Die herrschende Meinung geht davon aus, dass § 242 StGB das Eigentum schützt. Danach käme es für eine Eigentumsverletzung nicht auf den wirtschaftlichen Wert einer Sache, sondern vielmehr auf die Gebrauchs- und Verwendungsmöglichkeit des Eigentümers an. Abweichend davon wird die Meinung vertreten, dass für eine Strafbarkeit wegen Diebstahls die wirtschaftlichen Eigentümerinteressen beeinträchtigt werden müssen. Danach ist die Frage, ob es sich um eine fremde Sache handelt, wirtschaftlich zu bestimmen. Somit wäre die Strafbarkeit der Wegnahme weggeworfener Lebensmittel nach dieser Auffassung schon zu verneinen, weil der Supermarkt offensichtlich kein wirtschaftliches Interesse mehr an ihnen hat.
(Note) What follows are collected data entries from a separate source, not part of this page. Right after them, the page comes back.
Here is a tiny trained network, its code and every weight. The questions are about switching its units off for an input and a target symbol, where a switched-off unit gives its printed mean instead of its output.

import numpy as np


def w(rows, s, z=0):
    codes = np.array(rows[::2]) - 128.0
    scale = np.full(codes.shape[1], s)
    scale[-1] = z or s
    return codes * scale


def f(y):
    return np.maximum(y, 0)


def softmax(a):
    e = np.exp(a - a.max(-1, keepdims=True))
    return e / e.sum(-1, keepdims=True)


def log_softmax(a):
    a = a - a.max(-1, keepdims=True)
    return a - np.log(np.exp(a).sum(-1, keepdims=True))


def net(x, mask):
    ids = ['αβζλμξπψω'.index(c) for c in x.split()]
    T = len(ids)
    res = E[ids] + P[:T]
    r = res
    for j in range(2):
        rows = slice(3 * j, 3 * j + 3)
        q, k, v = (r @ M[0][rows].T for M in (Q, K, V))
        z = softmax(np.where(np.tri(T) > 0, q @ k.T / 3**0.5, -1e9)) @ v
        o = O[0][rows]
        res = res + np.where(mask[j], z, o[:, -1]) @ o[:, :-1]
    y = f(res @ A[0][:, :-1].T + A[0][:, -1])
    res = res + np.where(mask[2:18], y, B[0][:, -1]) @ B[0][:, :-1]
    return log_softmax(res[-1] @ U[:, :-1].T + U[:, -1])


Q, K, V, O, A, B = {}, {}, {}, {}, {}, {}
E = w([
[151,136,77,94],'α',
[159,44,70,143],'β',
[153,129,132,131],'ζ',
[116,71,160,133],'λ',
[178,124,101,73],'μ',
[221,92,116,39],'ξ',
[185,217,189,101],'π',
[147,86,6,118],'ψ',
[193,64,163,101],'ω',
],0.018)
P = w([
[254,222,93,249],'0',
[137,117,204,94],'1',
[149,93,186,98],'2',
[158,89,164,85],'3',
[140,66,165,92],'4',
[148,73,144,78],'5',
[152,63,137,81],'6',
[167,62,111,71],'7',
[157,44,107,80],'8',
[173,53,85,80],'9',
[182,61,76,78],'10',
],0.0068)
Q[0] = w([
[230,88,101,47],'H1',
[159,56,140,87],'H1',
[151,119,108,3],'H1',
[220,43,167,114],'H2',
[26,208,125,210],'H2',
[73,158,156,223],'H2',
],0.011)
K[0] = w([
[221,213,82,190],'H1',
[115,114,90,186],'H1',
[138,123,160,251],'H1',
[164,159,103,173],'H2',
[91,25,105,75],'H2',
[88,70,136,21],'H2',
],0.012)
V[0] = w([
[137,217,176,73],'H1',
[142,167,130,49],'H1',
[101,201,125,106],'H1',
[164,169,127,67],'H2',
[155,154,11,89],'H2',
[188,45,177,72],'H2',
],0.013)
O[0] = w([
[201,135,91,81,182],'H1',
[149,178,119,39,161],'H1',
[173,89,97,83,125],'H1',
[58,156,71,75,254],'H2',
[61,164,198,66,190],'H2',
[136,255,10,201,145],'H2',
],0.0097,0.0086)
A[0] = w([
[95,143,184,110,88],'N1',
[118,69,100,117,210],'N2',
[22,254,175,183,64],'N3',
[158,178,203,140,11],'N4',
[203,52,170,92,219],'N5',
[218,60,68,88,131],'N6',
[158,189,178,128,59],'N7',
[197,177,248,122,195],'N8',
[123,189,104,82,154],'N9',
[113,85,141,79,130],'N10',
[59,191,85,191,179],'N11',
[208,42,112,189,253],'N12',
[85,171,134,88,101],'N13',
[174,97,33,217,148],'N14',
[162,228,68,127,60],'N15',
[204,189,203,139,58],'N16',
],0.0095,0.0047)
B[0] = w([
[151,106,188,90,158],'N1',
[142,194,176,184,184],'N2',
[164,77,100,126,187],'N3',
[144,46,126,195,140],'N4',
[87,140,95,182,227],'N5',
[109,122,113,189,255],'N6',
[2,22,134,183,155],'N7',
[100,177,65,155,193],'N8',
[160,106,157,179,246],'N9',
[118,202,117,102,196],'N10',
[187,95,170,89,186],'N11',
[48,198,172,62,164],'N12',
[202,25,172,146,190],'N13',
[154,137,153,112,168],'N14',
[115,84,152,122,225],'N15',
[46,91,97,197,158],'N16',
],0.0073,0.012)
U = w([
[48,48,135,74,107],'α',
[59,87,51,84,101],'β',
[144,116,148,47,123],'ζ',
[152,254,222,194,231],'λ',
[183,51,125,73,3],'μ',
[107,159,162,31,196],'ξ',
[16,183,135,150,171],'π',
[85,46,134,224,106],'ψ',
[248,193,214,164,122],'ω',
],0.0083,0.0033)

Each question gives the input, a string of symbols that net reads in full, and the target symbol t.
The units are the heads (3 rows each of Q, K, V and O) and the neurons (one row each of A and B). Each row of codes is followed by its name. A weight is (code - 128) times the scale printed after its matrix; where a second scale follows, it is the last column's (O, A, B and U).
mask holds one flag per unit, heads first, then neurons. A switched-off unit (its flag False) gives its mean, the last column of its rows in O or B, instead of its output. The means were averaged over made-up inputs and are rounded, as every weight is.
A unit's drop is (log p(t) with every unit on - log p(t) with that unit switched off) / (log p(t) with every unit on - log p(t) with every unit switched off).
The circuit of an input: a set's keep is (log p(t) with only the set's units on - log p(t) with every unit switched off) / (log p(t) with every unit on - log p(t) with every unit switched off). Starting from the 12 units with the biggest drops (on a tie, the unit counted first), units are removed one at a time, each time the one whose removal leaves the highest keep (on an exact tie, the one counted first), for as long as the keep stays at least 0.8.
circuit, biggest first: the units of the circuit, biggest drop first
top k neurons: the k neurons with the biggest drops, biggest first
heads that matter: for each layer, one digit per head in row order, 1 if its drop is at least 0.15 and else 0, layers parted by /
input λ λ λ ζ ξ λ ψ, target λ: heads that matter -> 01
input ψ ψ α λ α, target α: circuit, biggest first -> (H1, H2, N3)
input λ ζ λ α ω, target λ: top neuron -> (N12)
input λ ξ ξ α, target λ: circuit, biggest first -> (H2, N12, H1, N14)
input λ ω μ β, target λ: heads that matter -> 01
input ω ζ ψ, target ω: heads that matter -> 01
input ψ β ω μ ω ω, target α: circuit, biggest first -> (H2, H1)
input α ξ β μ β ζ λ ξ λ α, target ξ: circuit, biggest first -> (H2, N10)
input λ ψ λ μ ξ λ ψ ζ ζ, target λ: circuit, biggest first -> (H2, N12)
input λ ξ β ω β μ, target λ: circuit, biggest first -> (H2, N12, H1, N14)
input ξ λ ξ λ α ω α ω ζ, target μ: top 2 neurons -> (N3, N11)
input β ω π ζ ζ α π α μ β μ, target ψ: heads that matter -> 10
input ω ξ α, target ω: heads that matter -> 01
input ψ ζ α ζ, target α: heads that matter -> 11
input β ψ ω α ω μ ω, target ψ: top 2 neurons -> (N3, N4)
input α ξ λ β π, target ψ: circuit, biggest first -> (N7, N16, N4)
input ψ ω ψ α ψ ζ λ ω ω β ψ, target α: circuit, biggest first -> (H2)
input ω λ ω, target ω: top 3 neurons -> (N11, N14, N5)
input ζ μ λ β α ω ξ π ζ μ λ, target π: top 2 neurons -> (N13, N11)
input π ζ λ π λ ξ, target β: top 3 neurons -> (N5, N6, N11)
input ζ ζ α π ζ β, target π: top 2 neurons -> (N12, N13)
input ζ β ψ ζ ζ λ ζ ζ λ, target π: top 3 neurons -> (N13, N11, N9)
input ζ ξ ζ ψ α ξ β ξ, target π: top neuron -> (N5)
input ξ μ β, target μ: top 3 neurons -> (N11, N3, N13)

Insofern weicht das obige Urteil davon ab und folgt der herrschenden Meinung. 

Auch in Container-Fällen ist umstritten, ob es sich bei den weggeworfenen Lebensmitteln um herrenlose Sachen handelt. Ob die Lebensmittel diebstahlsfähig sind, hängt davon ab, ob der Supermarkt das Eigentum an ihnen aufgegeben hat. 

Die Eigentumsaufgabe setzt voraus, dass der Supermarkt den Besitz aufgegeben hat und seinen Willen zum Ausdruck gebracht hat, dass er auf sein Eigentum verzichtet (sog. Entschlagungswille). Der Wille zum Verzicht auf das Eigentum muss jedoch nicht explizit erklärt werden. Es ist ausreichend, wenn sich der Verzichtswille aus der Besitzaufgabe ableiten lässt. Im Hinblick auf das Bereitstellen von Müll werden unterschiedliche Ansichten zum Entschlagungswillen vertreten. 
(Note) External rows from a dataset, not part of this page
Here is a tiny trained network, its code and every weight. The questions are about switching its units off for an input and a target symbol, where a switched-off unit gives its printed mean instead of its output.

import numpy as np


def w(rows, s, z=0):
    codes = np.array(rows[::2]) - 128.0
    scale = np.full(codes.shape[1], s)
    scale[-1] = z or s
    return codes * scale


def f(y):
    return np.maximum(y, 0)


def softmax(a):
    e = np.exp(a - a.max(-1, keepdims=True))
    return e / e.sum(-1, keepdims=True)


def log_softmax(a):
    a = a - a.max(-1, keepdims=True)
    return a - np.log(np.exp(a).sum(-1, keepdims=True))


def net(x, mask):
    ids = ['αβγδεζηθλμξπστω'.index(c) for c in x.split()]
    T = len(ids)
    res = E[ids] + P[:T]
    u = 0
    for l in range(2):
        r = res
        for j in range(3):
            rows = slice(3 * j, 3 * j + 3)
            q, k, v = (r @ M[l][rows].T for M in (Q, K, V))
            z = softmax(np.where(np.tri(T) > 0, q @ k.T / 3**0.5, -1e9)) @ v
            o = O[l][rows]
            res = res + np.where(mask[u + j], z, o[:, -1]) @ o[:, :-1]
        u += 3
        y = f(res @ A[l][:, :-1].T + A[l][:, -1])
        res = res + np.where(mask[u : u + 4], y, B[l][:, -1]) @ B[l][:, :-1]
        u += 4
    return log_softmax(res[-1] @ U[:, :-1].T + U[:, -1])


Q, K, V, O, A, B = {}, {}, {}, {}, {}, {}
E = w([
[104,143,146,5,170,100],'α',
[96,109,115,117,5,112],'β',
[118,110,126,130,87,228],'γ',
[134,176,104,80,204,136],'δ',
[150,116,113,122,194,220],'ε',
[139,128,78,148,237,103],'ζ',
[105,135,160,27,78,153],'η',
[110,105,62,209,111,133],'θ',
[40,62,98,129,155,142],'λ',
[203,170,90,177,132,155],'μ',
[103,189,83,152,48,156],'ξ',
[179,188,140,60,112,164],'π',
[176,206,94,97,142,56],'σ',
[192,56,109,107,124,114],'τ',
[68,203,224,168,161,49],'ω',
],0.02)
P = w([
[158,227,151,110,163,99],'0',
[154,179,142,141,99,150],'1',
[150,167,144,141,95,127],'2',
[147,159,157,130,94,131],'3',
[145,152,181,132,95,136],'4',
[149,156,195,135,94,141],'5',
[139,156,216,134,101,142],'6',
[142,156,235,135,105,148],'7',
[142,158,254,134,112,156],'8',
[143,154,249,134,110,159],'9',
],0.0072)
Q[0] = w([
[126,146,82,163,174,100],'L0H1',
[162,57,167,103,180,56],'L0H1',
[108,189,30,205,54,129],'L0H1',
[63,105,151,205,92,72],'L0H2',
[161,193,82,130,140,160],'L0H2',
[255,182,170,94,212,180],'L0H2',
[193,178,195,164,136,99],'L0H3',
[221,161,55,87,214,70],'L0H3',
[181,157,181,75,131,88],'L0H3',
],0.0094)
K[0] = w([
[126,147,92,91,95,165],'L0H1',
[104,169,242,164,179,160],'L0H1',
[139,100,12,56,154,173],'L0H1',
[81,118,59,83,107,138],'L0H2',
[174,80,204,173,99,151],'L0H2',
[106,115,250,171,126,80],'L0H2',
[178,182,83,158,147,167],'L0H3',
[121,126,14,53,140,149],'L0H3',
[178,116,91,103,143,131],'L0H3',
],0.012)
V[0] = w([
[163,38,106,97,132,38],'L0H1',
[152,148,192,224,112,147],'L0H1',
[31,152,90,101,153,58],'L0H1',
[175,40,188,93,120,61],'L0H2',
[34,172,254,150,162,86],'L0H2',
[140,104,218,197,109,142],'L0H2',
[56,123,13,2,76,157],'L0H3',
[134,158,46,71,229,138],'L0H3',
[70,190,240,134,179,131],'L0H3',
],0.0056)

Nach einer Ansicht ist in der Bereitstellung von Müll ein Übereignungsangebot an den Müllentsorger zu sehen. Diese Annahme liegt auch der Entscheidung des Amtsgerichts Köln im Richter-Fall zugrunde. Eine andere Ansicht sieht darin hingegen schon den Ausdruck des Entschlagungswillens. Letztlich ist diese Frage abschließend wohl nur im konkreten Einzelfall zu beantworten. Denn aus dem Wegwerfen der Lebensmittel kann nicht ohne Weiteres der Verzichtswille geschlussfolgert werden. Ein Supermarktinhaber könnte das z. B. nicht wollen, weil ihm dadurch potenzielle Kunden verloren gehen, die andernfalls Geld für ihre Lebensmittel im Supermarkt ausgeben würden.

Jedenfalls liegt aber kein Wille zur Eigentumsaufgabe vor, wenn der Container z. B. mit einem Vorhängeschloss besonders gegen Wegnahme gesichert ist. Einigkeit besteht weiterhin z. B. auch darüber, dass eine EC-Karte, die zum Zwecke der Vernichtung in den Müll geworfen wurde, nicht herrenlos ist.

Des Weiteren liegt keine Eigentumsaufgabe vor, wenn anlässlich einer Ankündigung der Sperrmüllabfuhr Sammelgut auf dem Gehweg zur Abholung hingestellt wird, wenn die Bereitstellung erkennbar im Zusammenhang mit dem Sammelaufruf steht.